The results of simulation on a supercomputer helped astronomers uncover the mystery of the origin of Saturn’s rings. They were formed as a result of a powerful collision that occurred at a time when dinosaurs still roamed the Earth.

Mystery of Saturn’s Rings

All the giant planets of the Solar System have rings. However, the rings of Saturn are much larger, more massive and brighter than the ring systems of Jupiter, Uranus and Neptune. In addition, they differ in their composition. While the rings of other planets are mostly made up of dust and rock particles, Saturn’s rings are almost entirely made up of water ice, which causes their brightness.

Saturn’s rings. Source: NASA/JPL/Space Science Institute

For a long time, most astronomers believed that Saturn’s rings formed simultaneously with the planet. Everything was changed by the Cassini mission data. It managed for the first time to accurately determine the mass of Saturn’s rings, and also found that their substance gradually fell on the planet. Armed with this knowledge, astronomers were able to calculate the approximate age of Saturn’s rings. It turns out that it does not exceed 400 million years. Thus, Saturn’s rings may well be the same age as the dinosaurs. As for their remaining life time, it is estimated at several hundred million years.

Simulation results on a supercomputer

But how exactly did Saturn’s rings appear? The most likely version is the collision of two icy moons of Saturn, but until recently, astronomers did not have sufficient information about the mechanism of such an event. To close the gaps in this issue, scientists from NASA’s Ames Research Center used the help of the DiRAC supercomputer at the disposal of Durham University. They calculated almost 200 different collision scenarios between the moons of Saturn. The simulation was carried out with a resolution more than 100 times higher than that of previous similar studies.

The results of research on a supercomputer have shown that under a variety of collision scenarios, some of the ejected material goes into distant orbits, where new moons can then form from it, and some falls into the region of the Roche limit. There, Saturn’s gravity will no longer allow it to merge together, and it will be able to exist only in the form of rings.

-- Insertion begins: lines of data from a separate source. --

Each row is a point on a tangle of strands that fork and nearly touch. The rows are in no order.
(in the rows, 128 means zero)
Points whose rows are less than 94.8 apart are linked; no others are.
q461: [104 171 155 132 132 159 160 100 110 133 149 131 115 175 117 159 139 118
 113 102]
q391: [143  95 127 146 114 137 160 128  70 123 150 133 131 170 140 184 103 108
  78  94]
q145: [121 125 147 102 166 101 135 121 155  76 164  83 126 125 152 118 119 131
 148 133]
q226: [117 136  79 142  99 167 134  39 133 187 144 185  90 124  52 102  86 136
 158 129]
q822: [131  77 112  95 157  75  94 194 162  91 175 127 125 109 132 132  89 101
 129 131]
q684: [ 65 119  98  84 117 156 102 141 148 162  99 156 135 191 106 119 160 157
 131 147]
q396: [140 109 168 144 151  76 147 122 100 111 166  61 128 119 181 119 111  96
 136  99]
q780: [100 153  66 117 103 146 173 113 122 155 117 123 110 183  68 189 123 133
 133  83]
q992: [146 150 143 142 148  71  93 118 180  88 111  88 123  46 109 108 129 119
 156 147]
q473: [118 148 158 142 179  48 104 148 176 119 126  72 123 117 146  95 108 107
 126  89]
q626: [141 101 164 177 109 168 133 140 121 112 100 115 127 156 116 138 123 161
 130  68]
q382: [142 131 175 146 145  55  92 121 161 109 108  84 144  75 114 140 156 117
 134 137]
q114: [106 142 129  78 121 112  85 140 157 116 137 135 135 120 150 129 177 118
 131 203]
q576: [ 65 116  82 109 101 164 116 114 130 170 103 172 140 175  56 110 141 148
 145 119]
q953: [117 106 101 128 136 109 146  78 143  72 108  76 135 134 123 142 169 165
 142 153]
q347: [145 102 170 146 123  87 130 173  81 140 144 112 153 126 170 152 123  84
  99 140]
q184: [111 138 132 124 198  42 122 135 177 136 128 118 136 128 166 101 109 128
 115  74]
q823: [127 128 162 105 122 175 129 143 139 109 152 123 106 110 152  94 153 126
 183 182]
q875: [ 92 168 158 175 110 171 132 125  97 165 155 148 103 206 108 162 138  96
 132  83]
q248: [118  82  63  53 118 144 104 158 192 109 113 131 117 108 120 130 136 176
 171 145]
q208: [113 130 117  87 146  79  69 167 167  91 166 112 117  72 128 114  89  83
 145 150]
q437: [140 150 188 166 154 120 133 167 120 148 144  89 150 139 180 115 159 133
 121  55]
q676: [140  91 143 200  76 156  95 156  92 172  76 181 126 134 113  97 141 128
 117 132]
q552: [103 150 135 122 152  60 118 104 124  79 167  83 132 116 174 107 146  86
 130 173]
q924: [124 116 128  96 117 132 105 116 144  74 164 131 111  85 158 104 154 116
 172 206]
q621: [148 161 165 131 146 122 103 221 140 134 139 119 143 114 148  92 140 112
 155 132]
q201: [136 126 161 120 139  98 172 115  73 105 179  89 130 127 178 126 110  78
 113 137]
q537: [112  76 145 131 124 123 131  92 133  90 129  90 118 137 139 147 168 140
 146 165]
q191: [109 183  97 108 177  58 143  95 140 104 105  76 148 122 135 113  90 119
  96 106]
q858: [145 118  58  61 118 126 101 130 190 113 108 139 132  64 119 134 130 173
 144 153]
q687: [137 160 142 100 127 136 111 192 134 117 132 161 148 115 147 109 107 115
 123 142]
q374: [120 114  97  96 160 112 189 106 124 112 148 107 128 161 136 155 119 146
 110  89]
q738: [143 110 159 177 104 173 160 156  49 125 154 126 118 154 144 139 125  84
 120 106]
q673: [168 112 154 154 117 175 158 171  80 100 147 131 118 133 137 115  94 112
 131 111]
q596: [152 120 157 190 100 169 115  71 122 220 115 148 105 110 121  80 136 131
 126 158]
q566: [ 84  38  85 103  93 135 138 127 114 145  94 121 131 173 110 149 137 144
 140 159]
q583: [142 123 151 135 152 139 119 187 176  91 112 136 142 150 120 116 115 179
 148 100]
q755: [160 117 152 137 112 152  94 138 155 173  97 167 117  87 133 101 133 148
 140 169]
q523: [120 122 151  98 123  93 120 125 105 105 166 111 130 104 169 128 149  82
 124 197]
q508: [125 179 162 127 141 121 154 113 110 134 144 110 151 144 142 144 141 114
  90 103]
q17: [144  67 164 142 153  80 132 165 122  98 175  99 132 146 170 142 122 110
 133 108]
q200: [152  90 170 188 114 167 107 147 160 129  93 129 115 131 114 107 145 171
 162 100]
q668: [105  71 109  95 129 146  99 174 176 103 129 134 120 155 122 134 134 165
 159 150]
q345: [110 125  30 120  78 156 165  63 112 184 112 156 103 114  54 149 110 127
 152 136]
q452: [ 81 129  55 130  92 130 165 137 107 179 119 157 128 209  73 179 123 117
 114  94]
q21: [117 145 118  73 135  85  69 146 166  97 150 128 137  71 139 120 134  96
 137 189]
q779: [166 127 160 141 109 123 145 134 101 121 101 125 150  98 121 148 116 115
 105 121]
q441: [135 101 156 199  88 164 100 111 106 216  99 185 120 130  96  68 133 125
 138 127]
q844: [100 107  86 113 101 171 119  81 134 182  94 175 125 128  75  99 124 155
 135 148]
q908: [142 133 187 150 127  85 111 141 121 124 125  66 143  89 150 132 169 102
 141 137]
q312: [132 108  61  97 114 141 151  81 135 114  92 122 124  94 118 146 144 159
 134 173]
q961: [164 151 164 168 142 111 134 194  75 159 129 117 150 146 177 121 155 104
 106  76]
q148: [159 142  78  77 133 129  82  98 182 129 118 160 128  52 142 111 124 160
 137 177]
q682: [122 188 160 120 102 202 144 139  92 151 150 159 108 142 111 128 132  87
 132 151]
q977: [ 96 119 144 147 145 159 142 143 115 155 152 171 114 224 149 126 155 137
 108 102]
q536: [144 162 171 125 137 110 110 161 132 124 128  89 141  79 148 101 153 101
 162 159]
q833: [111 159  87 116 122 154 185  74 116 112 122  93 117 158  83 180 140 137
 130  98]
q92: [113 159 157 153  83 186 128 114  73 181 131 166 111 139  97 140 140  74
 134 148]
q372: [130 135 126 118 138 140 183  83 112  91 139  80 130 138 113 169 120 148
 110  89]
q136: [149 115 115 139 117 193 126 116 149 147  93 178 118 108  87 112  95 173
 133 116]
q426: [105 151  98  84 153  82 128 101 143  71 158  94 139 117 151 113 121 119
 128 163]
q976: [121 134 118  94 176 118 133 162 175 113 115 118 144 152 130 131 123 179
 125  92]
q691: [129 132 120 109 152 116 116 179 136 126 145 164 149 160 158 129 113 141
  99 124]
q558: [114 105  68  60 146 118 176 128 124 101 164 114 136 138 146 143  97 138
 118 134]
q186: [141 212 120 116 133 148 121  76 147 118 111 157 135  62 125  97 143 138
 120 165]
q963: [ 98  96  93 142 118 123 150 127  87 169 118 138 131 213 107 185 144 120
  79  95]
q787: [122  85 169 117 119  91 114 159 111 126 152 110 133 132 161 157 146  95
 122 188]
q723: [119  50  87 118  92 139 101  70 125 178 119 163 107 113 120 107 127 139
 129 197]
q904: [140 132 127 141 172  93 112 210 150 113 159 175 129 155 178 102 123 139
 110 100]
q972: [146 110 121 116 137 161 115 155 174 112  95 151 133 109 103 125 109 181
 149 126]
q987: [122 139  83 152  85 156 138  53 119 182 104 169 100 130  42 161  95 126
 152  99]
q334: [ 90  34  99 121  95 125 101 103 140 164  94 153 126 147 102 108 140 152
 149 168]
q349: [102 108  45  89  80 177 171  84 110 132 118 146 100 124  88 145 109 128
 144 146]
q511: [154 117 152 147 127  99 148 149  74 131 153 130 155 146 161 157 108  94
  69  94]
q557: [156 164 174 159 114 145 134 158  49 172 126 105 150 124 152 142 161  91
 118 103]
q740: [143 144 117 162 152 150 163 132 115 122 145 148 125 185 124 164 110 142
  98  30]
q525: [165 146 152 139 146 145 160 169 110  94 151 124 140 125 140 107  79 121
 125  84]
q160: [169 118 168 151 128 129 103 130 161 143 111 126 113  65 138 120 160 141
 159 170]
q627: [ 83 134 127  73 122 144  85 154 152 146 125 157 140 164 142 122 161 137
 119 173]
q229: [125 170  92 133 142  84 112  75 131  72 114 116 145  53 141 100 118 102
 127 185]
q859: [130 158 107 157  98 153 149  42 112 153  99 133 104 125  62 184 131 123
 125 112]
q49: [144 154 177 147 157  76 108 159 167 113  99  85 156 111 127 123 108 140
 116  78]
q642: [153 148 153 123 142 107 123 149 138 115  86 121 159  97 110 130 106 141
 112 119]
q803: [106 103 122 150 107 139 151  94  72 146 151 133 117 205 114 196 124 102
  98  80]
q183: [152 139 119 102 130 100  73 136 180 121 132 145 126  42 130 108 123 120
 142 176]
q623: [101 177 132 164  94 167 116 131 108 155 121 183 108 178  70 156 110 105
 148  93]
q811: [150 184 144 139 158 103 135 193 108 133 135 156 156 134 153 103 100 109
  77  92]
q301: [119 120  66 129 113 164 113  37 145 199 138 159 101 125  88  75 112 165
 128 153]
q31: [113 212 109 102 139 110 111  94 134  85 125 133 150  79 141  89 138 111
 120 184]
q28: [108  80  91  83 104 187 156 116 115 102 131 145 109 146 113 138 103 141
 152 154]
q645: [135 125  91 127 107 152 163  53 117 133  84 125 117 112  90 163 135 144
 122 144]
q535: [151 115 181 177 132 142 119 178 127 114 121  98 134 157 159 126 149 155
 132  63]
q491: [134  98 104  76 125 146 152 131 123  77 143 123 123 115 130 132  92 142
 138 145]
q448: [106  81 140 111 144 107 101 161 164 114 145 118 125 162 138 151 157 144
 139 161]
q918: [157 172 148 156 145 162 175 140  95 113 169 131 125 154 130 144  96 116
 117  48]
q99: [126 145  59  39 143 100 119 151 177 100 120 113 149  90 119 120  98 156
 141 134]
q362: [144  65 120 134 159  74 114 199 145  87 163 138 124 147 152 143 109 128
 120 118]
q753: [112 155 136 110 191  79 132 127 176 121 129 102 154 153 148 126 136 167
 117  75]
q389: [153 167 140 123 110 170 118  99 144 169 107 174 117  76 120 105 133 139
 111 168]
q581: [112 173  80  66 168  67 134 130 172 103 114  89 148 111 125 110  93 139
 117 113]
q458: [150 107 170 168  92 136 112 166  95 150  91 145 141 125 135 135 141 109
 111 138]
q689: [115  65 132 129 108 147 112  91 143 130 100 127 111 131 113 127 149 158
 153 171]
q763: [124 110  88 101 116 130 123  72 128  91 136 137 121  83 148 130 139 137
 143 204]
q888: [126 180 173 162  91 168 137 114  74 179 117 122 128 140 120 148 176  85
 130 119]
q251: [120 175 166 112 118 194 143 134 111 142 143 132 111 118 127  95 152 119
 165 158]
q39: [162  98 164 197  98 149 112  66 125 193  96 119 110  95 126 114 156 154
 115 135]
q789: [113 137 135 129 158  95 152  74 145  56 146  62 135 146 150 126 156 156
 140 127]
q751: [116 174 122 108 161  82 160  88 111 111 137 100 150 131 140 138 113 109
  79 111]
q886: [120 172 111 139 145  61  99 107 162  82  95  81 127  60 126  92  97  88
 132 157]
q150: [145 113 165 177 134 151 163 153  66 138 169 109 118 163 177 129 135 113
 117  64]
q549: [130  96 152 174 149 136 154 147 103 136 168 155 116 187 181 130 145 134
 104  73]
q927: [181  93 176 179 111 142 114 110 124 173 108 112 112  75 145 123 152 134
 148 146]
q19: [154 134 128 156 136 144 148 141 113 114 104 130 145 158 113 159 107 152
  87  67]
q273: [117 133 115 158 101 186 124 130 118 145  91 188 121 152  67 130 100 143
 133 104]
q408: [160 156 140 157 161  81 110 229 118 132 140 154 130 140 171  87 123 105
 106 100]

A fork is a point with three links. Follow the links from the first point to the second and name the forks in between, in order.
q668; q312: q858 > q21 > q987
q740; q780: q626 > q987
q676; q627: q858 > q21
q626; q803: q987
q888; q99: q987 > q21 > q858
q738; q92: q626
q627; q738: q987 > q626

Follow the links from the first point to the second, and from the first to the third. Name the last point that the two ways share.
q684; q136; q448: q858
q822; q623; q251: q21
q972; q558; q763: q987
q626; q963; q576: q987
q596; q668; q21: q858
q362; q581; q844: q21

A fork is a point with three links, a tip a point with one. Leave the first point through the second and follow the links. Name the first fork or tip that comes.
q976; q583: q858
q28; q491: q334
q535; q437: q987
q763; q924: q626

According to scientists, the collision scenario naturally leads to the formation of ice-rich rings. When the icy progenitor moons collided with each other, their rock cores should have dispersed less widely than the ice covering them. The researchers also note that the ice and rock fragments would later begin to collide with other moons, which could lead to a real cascade effect in the form of the destruction of other moons and the subsequent formation of modern moons from their material. 

Causes of the giant collision

But what led to the initial collision? This could be due to a slight disturbance of the orbits of the moons caused by the influence of the Sun’s gravity. Over millions of years, these deviations “accumulated”, which caused an orbital resonance and led to the destabilization of the moons of the planet. 

Simulation results of the collision that led to the formation of Saturn’s rings. Source: NASA/Durham University/Glasgow University/Jacob Kegerreis/Luís Teodoro

Another question is which of Saturn’s icy moons are ancient, and which were formed after the collision. One of the suspects is Rhea. On the one hand, it has a rather cratered surface, which indicates its great age. On the other hand, its orbit is close to the region where it should have resonated. However, Rhea’s orbit is very round and flat. This suggested that it did not experience the destabilizing influence of resonance, which meant that it was formed quite recently.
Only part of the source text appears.